So, there were two major groups of comments on the last post, and I'll try to address them.

    The first was a question about managed support for ETW.  I talked to the ETW team, and the current state is that there is no official managed interface for ETW.  Being a standard Win32 API, it is posisble to PInvoke the functions involved, and several internal teams have written their own managed wrappers around ETW.  This isn't expected to change up through Whidbey (Visual Studio 2005); for Orcas (the version of VS after that!) an official managed interface is on the table.  The second is one of backwards compatibility -- ETW is only available in Win2K and later OSes.  Users will expect that software works similarly on all OSes; thus, if you want to support 9x-era OSes, you have to write your own logging code anyways.  So, if you are already putting in old-style logging, why use ETW?  I'll try to answer that with this entry.
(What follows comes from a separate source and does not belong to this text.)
Each row comes from the steps of one walk. Every step used is in the known rows, and no mark comes twice. Write the walk behind each row, first mark first.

    One of the gains of ETW is that it's fast; you can spit out thousands of events per second while using relatively little CPU, far faster than you can fprintf() a string to disk.  The biggest gain, though, is combining multiple sources -- including information outside your own process.  And the most notable external source is the kernel.

    The XP and Codename Longhorn kernels are extremely extensive providers, and can be enabled to log any or all of these to a log, and we publish decoding information for:
  • Hardware configuration events -- notes on the system's CPUs, hard drives, NICs, video card, and ACPI power states
  • Disk-level I/O -- every I/O on the system, including IRP flags, operation time in microseconds, number of bytes, and target disk
  • File-level I/O -- every access to every file on the system (including information to tie it to the disk I/Os above)
  • Image layouts -- filenames, locations in memory, and PIDs for every image in the system
  • Page faults -- pointers to instructions and pages whenever a fault occurs (including COWs, demand-zero faults, hard page faults, transition faults, and guard pages)
  • Network I/O -- all TCP and UDP actions, including connects/accepts, transmits (and retransmits!), recieves, etc.
  • Registry I/O -- all Registry key/value  creation/deletions/changes, registry flushes, etc.
  • Process and thread info -- all creations/deletions of processes and threads
    And Codename Longhorn adds even more events -- most notably, the ability to trace extremely fine-grained high-frequency events such as individual context switches, interrupts (ISRs and DPCs), etc.  

    (FYI, since all of the above information is exceedingly detailed, you can only enable the kernel provider if you have Administrator privileges, are part of the Performance Log Users group, or a service running as LocalSystem, LocalService, or NetworkService.)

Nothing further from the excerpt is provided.